The highest level of health care has outstripped the society’s ability to pay, argued Dr. Robert M. Tenery, vice chair of the AMA’s Council on Ethical and Judicial Affairs. Where should the health-care dollars be spent: in the last three months of life, where most of them currently go, or in the first three months, where Tenery and others feel they would do much greater good?
Despite the fact that the United States is the world leader in health care, Tenery said, at any one time, there are from 43 to 45 million Americans uninsured. And one-third of children under the age of two are still inadequately immunized. The nation’s medical priority, he argued, should be to make affordable coverage more accessible.

The proper use of resources was also raised by Alexander Morgan Capron, the University Professor of Law and Medicine at the University of Southern California. While urging a greater consideration of patients’ rights, he worried that patient-dissatisfaction with managed care could be unwisely exploited. When it comes to health care, he said, patients want everything. They want a situation “where the normal checks of the marketplace do not apply.”

Yet Capron acknowledged that the public has a right to be skeptical of doctors’ claims of ethical behavior. After all, there is profit in health care; Capron cited studies showing a huge increase in doctors’ income since the 1960s. Physicians, he said, must forswear some profit if they want to reclaim the role of prophet.

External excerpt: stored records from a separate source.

Here is a tiny trained network, its code and every weight. The questions are about switching its units off for an input and a class, where a switched-off unit gives its printed mean instead of its output.

import numpy as np


def w(rows, s, z=0):
    codes = np.array(rows[::2]) - 128.0
    scale = np.full(codes.shape[1], s)
    scale[-1] = z or s
    return codes * scale


def f(y):
    return y / 2 * (1 + np.tanh(0.7978845608 * (y + 0.044715 * y**3)))


def log_softmax(a):
    a = a - a.max(-1, keepdims=True)
    return a - np.log(np.exp(a).sum(-1, keepdims=True))


def net(x, mask):
    res = np.array(x, float).reshape(1, 7) / 4 @ E
    y = f(res @ A[0][:, :-1].T + A[0][:, -1])
    res = res + np.where(mask, y, B[0][:, -1]) @ B[0][:, :-1]
    return log_softmax(res[-1] @ U[:, :-1].T + U[:, -1])


A, B = {}, {}
E = w([
[221,2,57,178,116,127,182,68],'x0',
[161,172,189,253,134,81,206,183],'x1',
[51,71,208,173,111,27,50,35],'x2',
[227,181,234,75,152,162,168,29],'x3',
[126,129,128,128,127,129,129,127],'x4',
[119,146,126,223,151,239,41,95],'x5',
[130,127,128,127,129,126,127,128],'x6',
],0.0038)
A[0] = w([
[212,20,86,167,112,134,153,97,99],'n0',
[164,166,178,248,123,81,182,191,98],'n1',
[113,159,140,118,121,121,116,135,133],'n2',
[124,155,122,212,127,234,75,85,102],'n3',
[153,157,89,114,109,184,159,169,75],'n4',
[119,103,95,65,122,147,84,99,155],'n5',
[111,156,117,119,140,144,134,146,58],'n6',
[170,171,78,99,141,181,155,183,115],'n7',
[164,152,183,99,136,145,154,74,77],'n8',
[158,119,159,117,139,126,113,151,254],'n9',
[140,111,126,48,123,30,189,138,88],'n10',
[65,84,186,156,140,54,89,56,97],'n11',
[64,216,183,90,116,148,110,180,101],'n12',
[152,145,94,100,143,193,166,187,98],'n13',
[101,90,69,18,128,159,75,81,92],'n14',
[71,222,171,94,124,128,97,174,85],'n15',
[111,125,142,134,134,104,111,106,102],'n16',
[130,119,120,24,110,9,212,149,116],'n17',
[172,171,80,93,139,193,160,193,120],'n18',
[70,209,163,96,123,135,112,154,102],'n19',
[67,93,178,158,136,51,84,47,99],'n20',
[174,156,196,99,136,155,158,56,95],'n21',
[48,82,62,166,116,111,127,204,138],'n22',
[161,108,96,141,118,140,145,124,55],'n23',
[159,151,175,234,119,93,179,177,83],'n24',
[103,96,178,152,119,66,75,84,111],'n25',
[118,135,124,187,135,210,84,114,81],'n26',
[61,102,62,162,127,106,114,191,86],'n27',
[194,25,73,173,113,136,172,74,106],'n28',
[131,125,137,139,86,140,137,106,248],'n29',
[139,153,133,171,137,106,161,132,49],'n30',
[167,162,193,99,126,162,163,55,124],'n31',
[137,117,167,183,136,93,134,146,125],'n32',
[138,119,136,132,145,126,131,118,253],'n33',
[122,157,122,230,120,243,61,75,114],'n34',
[170,154,192,99,127,156,154,67,92],'n35',
[38,78,53,172,135,121,132,209,89],'n36',
[77,229,173,90,113,131,88,177,93],'n37',
[158,160,73,102,139,191,169,185,87],'n38',
[100,77,84,3,114,179,69,92,92],'n39',
[178,163,193,97,136,151,153,54,97],'n40',
],0.0064,0.0049)
B[0] = w([
[105,60,95,130,200,118,110,69,183],'n0',
[205,174,206,168,174,144,128,95,188],'n1',
[128,122,116,125,139,126,137,119,136],'n2',
[128,79,151,119,133,123,161,213,169],'n3',
[141,100,139,121,82,132,152,100,126],'n4',
[144,171,149,154,150,130,140,121,168],'n5',
[129,87,142,123,115,127,121,108,97],'n6',
[133,123,121,126,73,131,176,96,160],'n7',
[170,116,109,111,110,115,76,135,136],'n8',
[105,188,78,135,148,130,168,146,254],'n9',
[131,68,164,133,137,137,139,207,158],'n10',
[161,105,108,132,51,147,200,87,185],'n11',
[125,75,91,131,190,122,136,89,163],'n12',
[137,116,130,124,76,127,167,95,145],'n13',
[192,168,201,158,161,132,130,105,161],'n14',
[127,66,100,120,186,116,130,87,154],'n15',
[136,118,128,127,112,130,139,119,121],'n16',
[134,69,159,133,139,139,167,253,199],'n17',
[139,125,116,129,64,126,193,88,172],'n18',
[131,90,98,134,170,118,128,94,149],'n19',
[159,107,110,141,45,144,202,91,187],'n20',
[175,124,85,112,107,113,71,146,163],'n21',
[196,154,61,122,123,118,85,153,185],'n22',
[142,88,145,123,127,117,118,94,105],'n23',
[189,160,198,145,158,138,113,90,163],'n24',
[141,121,117,124,77,142,172,104,168],'n25',
[132,84,163,127,131,119,140,181,134],'n26',
[186,122,96,102,105,118,77,142,145],'n27',
[101,58,86,139,209,115,114,66,192],'n28',
[101,183,77,134,153,130,168,140,247],'n29',
[159,115,170,125,133,133,105,111,103],'n30',
[168,141,82,109,115,116,87,150,180],'n31',
[149,156,141,115,134,139,142,102,147],'n32',
[100,187,75,135,152,132,168,143,253],'n33',
[132,82,159,111,136,111,179,238,192],'n34',
[171,122,94,115,108,114,78,142,153],'n35',
[206,134,82,121,102,118,50,146,163],'n36',
[128,71,93,126,192,115,131,79,162],'n37',
[146,108,137,125,62,129,173,87,148],'n38',
[199,183,210,159,164,126,131,93,168],'n39',
[177,126,83,122,104,115,67,147,166],'n40',
],0.026,0.0037)
U = w([
[124,94,134,124,19,158,184,59,74],'0',
[87,48,110,127,205,94,99,59,70],'1',
[171,147,94,99,78,94,16,156,92],'2',
[163,184,254,166,160,154,113,91,98],'3',
[91,166,102,139,134,134,154,143,255],'4',
[102,74,184,116,124,128,150,221,78],'5',
[97,171,102,131,137,130,150,129,240],'6',
[7,166,175,89,88,142,61,110,79],'7',
],0.0076,0.0034)

Each question gives the input, the list of numbers given to net, and the class t.
The units are the neurons (one row each of A and B). Each row of codes is followed by its name. A weight is (code - 128) times the scale printed after its matrix; where a second scale follows, it is the last column's (A, B and U).
mask holds one flag per neuron, in row order. A switched-off neuron (its flag False) gives its mean, the last column of its row in B, instead of its output. The means were averaged over made-up inputs and are rounded, as every weight is.
A unit's drop is (log p(t) with every unit on - log p(t) with that unit switched off) / (log p(t) with every unit on - log p(t) with every unit switched off).
The circuit of an input: a set's keep is (log p(t) with only the set's units on - log p(t) with every unit switched off) / (log p(t) with every unit on - log p(t) with every unit switched off). Starting from the 12 units with the biggest drops (on a tie, the unit counted first), units are removed one at a time, each time the one whose removal leaves the highest keep (on an exact tie, the one counted first), for as long as the keep stays at least 0.8.
circuit, biggest first: the units of the circuit, biggest drop first
most important unit: the unit with the biggest drop
k most important neurons: the k neurons with the biggest drops, biggest first
drop when u is switched off: that unit's drop, to one decimal
input [-7,-3,5,0,-7,7,-7], class 1: circuit, biggest first	n37
input [-5,5,-7,-7,2,-7,-6], class 0: circuit, biggest first	n18, n38
input [-1,7,-7,-7,1,6,7], class 0: 3 most important neurons	n18, n38, n7
input [-2,-6,4,0,0,-6,-1], class 3: circuit, biggest first	n39, n14
input [-8,8,1,-2,-3,5,4], class 1: circuit, biggest first	n37, n15
input [5,8,-4,7,4,2,3], class 3: 2 most important neurons	n1, n24
input [-5,-4,0,-4,0,-8,-6], class 5: 2 most important neurons	n17, n10
input [-5,-6,-5,-8,7,2,-1], class 2: 3 most important neurons	n36, n22, n27
input [0,6,-4,0,3,5,-1], class 3: 2 most important neurons	n1, n24
input [-2,-2,6,-1,-2,-7,-1], class 5: 3 most important neurons	n17, n10, n18
input [-2,-2,0,-1,-3,5,0], class 5: circuit, biggest first	n34, n3
input [5,1,8,4,-4,7,-3], class 0: 3 most important neurons	n20, n11, n25
input [-1,-6,3,-7,-8,8,-7], class 5: 3 most important neurons	n34, n3, n26
input [7,-2,4,1,5,8,2], class 5: circuit, biggest first	n34
input [-3,-6,1,-4,-5,-3,5], class 3: 2 most important neurons	n39, n14
input [-6,7,5,2,-3,-6,7], class 3: 3 most important neurons	n1, n24, n28
input [-1,0,6,1,-3,-7,4], class 5: 3 most important neurons	n17, n10, n18
input [7,-8,4,0,-8,-6,8], class 3: 2 most important neurons	n39, n14
input [-3,3,4,3,3,-6,-4], class 5: 2 most important neurons	n17, n10
input [-3,-7,1,-6,7,4,7], class 3: most important unit	n39
input [-4,-3,3,2,3,7,-4], class 5: 3 most important neurons	n34, n3, n26
input [-6,-3,0,3,-3,-5,0], class 1: circuit, biggest first	n37, n12
input [-2,5,7,-6,0,0,5], class 0: drop when n11 is switched off	0.4
input [8,4,6,-2,-3,-7,7], class 1: drop when n0 is switched off	0.9
input [8,-2,-3,-6,-3,1,-3], class 1: drop when n0 is switched off	0.2
input [3,7,6,-7,-5,-2,4], class 2: drop when n1 is switched off	-0.1
input [-6,-7,-6,0,7,-2,5], class 3: circuit, biggest first	n39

Wrapping up the conference was George J. Annas, chair of the health-law department at Boston University. Harking back to the effective interaction of physicians and lawyers in successfully prosecuting Nazi doctors, Annas announced the formation of Global Lawyers and Physicians: “Working Together for Human Rights.”

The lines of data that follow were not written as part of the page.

Look-ups in named tables: a row name and a column name give one cell, copied from the table.

num
|  | larubez | sepe | ror | doz | rova | vovipeb | fako |
|---|---|---|---|---|---|---|---|
| sevup | 80 | 112 | 116 | 83 | 113 | 168 | 150 |
| molun | 121 | 138 | 110 | 106 | 120 | 147 | 139 |
| puves | 128 | 115 | 206 | 117 | 54 | 108 | 123 |
| dig | 128 | 128 | 106 | 115 | 143 | 127 | 120 |
| rerodab | 103 | 146 | 57 | 90 | 146 | 176 | 156 |
| nos | 166 | 178 | 81 | 127 | 133 | 129 | 135 |
| kubu | 144 | 100 | 214 | 133 | 80 | 78 | 92 |
| gimog | 128 | 77 | 226 | 127 | 82 | 74 | 84 |
| meka | 79 | 96 | 161 | 87 | 87 | 152 | 141 |
| femela | 130 | 155 | 65 | 109 | 151 | 152 | 140 |

What is the rova of gimog in num? 82
What is the fako of dig in num? 120
What is the sepe of puves in num? 115
What is the doz of nos in num? 127
What is the vovipeb of dig in num? 127
What is the rova of molun in num? 120
What is the fako of sevup in num? 150
What is the fako of gimog in num? 84
Which row has the largest fako? rerodab

Table suzet
         puzus  venizos  zave  beroni  vip  lofis
nila       181       60   163     187  152    167
basekin    226      172   161     157  239    148
vatutu     152      145    90     127  171    204
pifir      194      207   147     162  227    142
ges        164       82   175     181  135    168
puz        217      123   220     223  157    120
mik        197      187   144     189  193    136
gupi       210      166   135     200  206    131
mumal      225      107   211     220  164    123

What is the beroni of gupi in suzet? 200
What is the beroni of pifir in suzet? 162
What is the venizos of nila in suzet? 60
What is the zave of gupi in suzet? 135
What is the zave of mik in suzet? 144
What is the puzus of gupi in suzet? 210
What is the lofis of gupi in suzet? 131
What is the beroni of puz in suzet? 223
Row with the largest beroni: puz

bavu =
,velu,rurad,riz,surife,veki,bem,nepopuv,mutuzan
metumil,5532,4515,5790,6495,3178,7395,5455,5225
lon,6689,6334,3527,5597,3538,9511,5854,5842
dubirad,8921,6174,4277,5242,6405,3233,4680,5393
muz,4959,4251,2108,6380,6039,9399,6082,6866
tataki,6379,3614,6069,5766,6260,8802,5491,6309
fif,6655,5552,8780,6442,5935,6848,5207,4924

What is the nepopuv of lon in bavu? 5854
What is the surife of metumil in bavu? 6495
What is the velu of fif in bavu? 6655
What is the mutuzan of muz in bavu? 6866
What is the velu of dubirad in bavu? 8921
What is the veki of tataki in bavu? 6260
What is the riz of fif in bavu? 8780
What is the veki of fif in bavu? 5935
What is the rurad of fif in bavu? 5552
What is the velu of muz in bavu? 4959
What is the mutuzan of dubirad in bavu? 5393
What is the nepopuv of fif in bavu? 5207
What is the mutuzan of tataki in bavu? 6309
What is the veki of lon in bavu? 3538
Which row has the largest riz? fif

Table bibufiv
	tasirad	sus	lefe	kel	dur	mabo	nutat	ket	muv
kiz	4252	4277	4947	3387	4540	3495	4026	5958	5537
pumeva	7568	4601	4856	4361	1666	4582	2680	4259	4224
kufudo	2304	4346	5720	5477	3371	1993	7153	4897	3892
pepo	2785	2282	5162	5690	1812	4546	4391	5689	3950
ferebe	6211	5524	3353	5578	5551	5461	6032	4135	4687

kufudo, tasirad: 2304
kiz, tasirad: 4252
pumeva, sus: 4601
pepo, ket: 5689
ferebe, ket: 4135
pepo, mabo: 4546
kufudo, nutat: 7153
pepo, sus: 2282
kiz, dur: 4540
pepo, muv: 3950

noke:
,fif,mer,sazome,lidel,rur,sev
ses,103,181,57,173,201,126
mepet,137,131,148,51,185,167
nir,183,131,182,145,59,193
mul,80,124,100,72,199,76
dok,78,94,153,160,201,200
lemiran,151,70,152,147,166,154
tis,158,149,130,163,122,197
sog,119,77,167,152,188,179
gugevub,47,43,182,191,129,50
mut,109,115,91,84,185,111
kizamig,72,55,149,114,159,133
nel,145,185,189,44,48,188
fali,124,46,66,162,43,181
guvob,199,180,113,68,64,173

sev of mepet = 167
mer of ses = 181
lidel of sog = 152
sazome of guvob = 113
sazome of fali = 66
lidel of kizamig = 114

tak:
	pedin	sofu	pipagin	famoge	leran
vuvomem	-0.128	0.293	-0.453	-0.347	-0.232
gazepo	-0.550	0.060	0.036	0.313	-0.474
delu	-0.289	0.114	-0.179	-0.034	0.052
dokoz	0.085	-0.475	-0.530	-0.319	-0.097
zek	-0.159	-0.006	-0.136	0.013	-0.129
pav	0.548	-0.163	-0.120	-0.622	-0.544
lefas	-0.312	-0.244	-0.080	-0.112	-0.679
guf	-0.142	0.102	-0.153	-0.704	-0.784

vuvomem, pedin: -0.128
dokoz, pipagin: -0.530
pav, pipagin: -0.120
guf, famoge: -0.704
dokoz, leran: -0.097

The AMA also announced a new Institute for Ethics, to be headed by Dr. Linda L. Emanuel, formerly assistant director of medical ethics at Harvard. Its first initiative is to instruct America’s physicians on providing better care to dying patients. “We want to change the culture of medical practice around end-of-life care,” said Emanuel, promising conferences, workshops, and direct dissemination of educational materials to practicing physicians.
Emanuel’s revelation that the institute plans to release “ethics report cards” for all organizations involved in health care was greeted with satisfaction. At the press conference announcing the institute, Caplan praised the new staff as “tough-minded people who can prod and agitate.” In other words, ethics … with teeth.


DR. JOHN R. SHEA, Gr’84, is the Editor of Penn Health, a magazine for employees of the Penn Health System.